▶ _Task to carry out_: In the entries below, tally the lines that contain the string "farava", then state that number alone.
· · · ·
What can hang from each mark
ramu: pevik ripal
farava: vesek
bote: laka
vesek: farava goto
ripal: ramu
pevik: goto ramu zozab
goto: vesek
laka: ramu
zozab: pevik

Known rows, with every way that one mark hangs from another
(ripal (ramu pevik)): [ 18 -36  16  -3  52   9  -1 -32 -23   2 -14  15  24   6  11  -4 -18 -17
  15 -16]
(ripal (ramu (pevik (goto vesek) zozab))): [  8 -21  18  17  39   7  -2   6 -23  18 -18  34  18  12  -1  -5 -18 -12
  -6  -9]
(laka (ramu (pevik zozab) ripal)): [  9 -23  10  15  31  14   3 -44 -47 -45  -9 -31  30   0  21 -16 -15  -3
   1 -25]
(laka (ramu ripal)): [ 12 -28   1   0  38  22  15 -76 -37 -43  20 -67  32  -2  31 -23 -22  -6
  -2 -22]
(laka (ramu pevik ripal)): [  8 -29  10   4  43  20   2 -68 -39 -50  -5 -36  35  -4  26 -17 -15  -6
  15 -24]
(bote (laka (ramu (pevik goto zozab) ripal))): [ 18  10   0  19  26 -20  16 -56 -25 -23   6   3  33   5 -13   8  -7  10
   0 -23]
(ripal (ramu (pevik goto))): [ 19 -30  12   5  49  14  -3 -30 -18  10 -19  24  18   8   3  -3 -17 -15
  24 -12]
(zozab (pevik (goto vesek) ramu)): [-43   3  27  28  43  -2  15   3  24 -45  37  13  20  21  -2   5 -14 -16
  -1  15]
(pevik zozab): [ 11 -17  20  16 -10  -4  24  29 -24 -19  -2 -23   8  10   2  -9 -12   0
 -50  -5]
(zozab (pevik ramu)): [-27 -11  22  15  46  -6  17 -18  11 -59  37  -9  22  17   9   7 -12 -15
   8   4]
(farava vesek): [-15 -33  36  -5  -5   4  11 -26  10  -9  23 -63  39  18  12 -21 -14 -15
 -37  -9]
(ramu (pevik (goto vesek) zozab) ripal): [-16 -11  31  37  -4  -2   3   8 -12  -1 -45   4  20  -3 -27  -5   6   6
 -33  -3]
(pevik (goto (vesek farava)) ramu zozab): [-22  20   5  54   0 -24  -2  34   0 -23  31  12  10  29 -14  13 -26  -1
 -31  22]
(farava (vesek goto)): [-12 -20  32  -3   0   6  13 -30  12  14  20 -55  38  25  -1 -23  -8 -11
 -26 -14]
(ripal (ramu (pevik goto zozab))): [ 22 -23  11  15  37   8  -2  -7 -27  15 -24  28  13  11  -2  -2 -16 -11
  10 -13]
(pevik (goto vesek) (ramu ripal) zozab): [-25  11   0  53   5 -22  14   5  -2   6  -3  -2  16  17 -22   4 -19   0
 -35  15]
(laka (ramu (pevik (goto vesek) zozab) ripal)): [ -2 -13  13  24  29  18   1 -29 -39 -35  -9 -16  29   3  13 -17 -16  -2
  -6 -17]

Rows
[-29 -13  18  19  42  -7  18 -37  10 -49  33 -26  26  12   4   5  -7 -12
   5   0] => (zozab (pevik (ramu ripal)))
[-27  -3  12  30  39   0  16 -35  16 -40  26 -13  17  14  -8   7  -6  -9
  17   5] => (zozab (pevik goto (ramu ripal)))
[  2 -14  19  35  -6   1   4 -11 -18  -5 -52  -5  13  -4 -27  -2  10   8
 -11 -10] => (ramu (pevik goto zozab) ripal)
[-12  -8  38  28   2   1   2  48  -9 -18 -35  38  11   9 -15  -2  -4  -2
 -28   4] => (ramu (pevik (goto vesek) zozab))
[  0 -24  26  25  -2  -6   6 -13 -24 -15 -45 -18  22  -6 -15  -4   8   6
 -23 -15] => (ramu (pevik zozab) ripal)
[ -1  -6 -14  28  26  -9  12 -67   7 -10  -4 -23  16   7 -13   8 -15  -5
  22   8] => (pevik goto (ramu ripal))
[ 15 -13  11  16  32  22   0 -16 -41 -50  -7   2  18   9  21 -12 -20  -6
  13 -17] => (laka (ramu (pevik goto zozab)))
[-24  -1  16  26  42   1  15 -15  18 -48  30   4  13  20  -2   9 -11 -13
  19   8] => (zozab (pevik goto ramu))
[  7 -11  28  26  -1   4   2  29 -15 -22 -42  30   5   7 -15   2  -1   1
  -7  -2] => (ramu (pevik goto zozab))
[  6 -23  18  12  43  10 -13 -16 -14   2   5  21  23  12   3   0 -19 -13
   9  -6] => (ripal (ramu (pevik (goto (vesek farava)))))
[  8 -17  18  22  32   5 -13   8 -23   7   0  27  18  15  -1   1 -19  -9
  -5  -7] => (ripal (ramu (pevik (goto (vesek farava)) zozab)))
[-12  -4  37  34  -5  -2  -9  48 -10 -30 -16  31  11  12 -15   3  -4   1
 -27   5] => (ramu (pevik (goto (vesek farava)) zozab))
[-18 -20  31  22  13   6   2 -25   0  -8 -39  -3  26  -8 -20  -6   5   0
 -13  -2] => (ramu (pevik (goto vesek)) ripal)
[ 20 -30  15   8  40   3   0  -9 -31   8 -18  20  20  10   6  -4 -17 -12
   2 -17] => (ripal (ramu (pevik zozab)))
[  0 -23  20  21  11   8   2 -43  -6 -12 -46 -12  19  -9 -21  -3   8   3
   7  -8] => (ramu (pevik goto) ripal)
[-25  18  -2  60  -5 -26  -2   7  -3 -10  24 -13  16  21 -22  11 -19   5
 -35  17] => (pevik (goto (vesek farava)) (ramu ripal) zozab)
· · · ·
▶ _Output of the exercise_: 9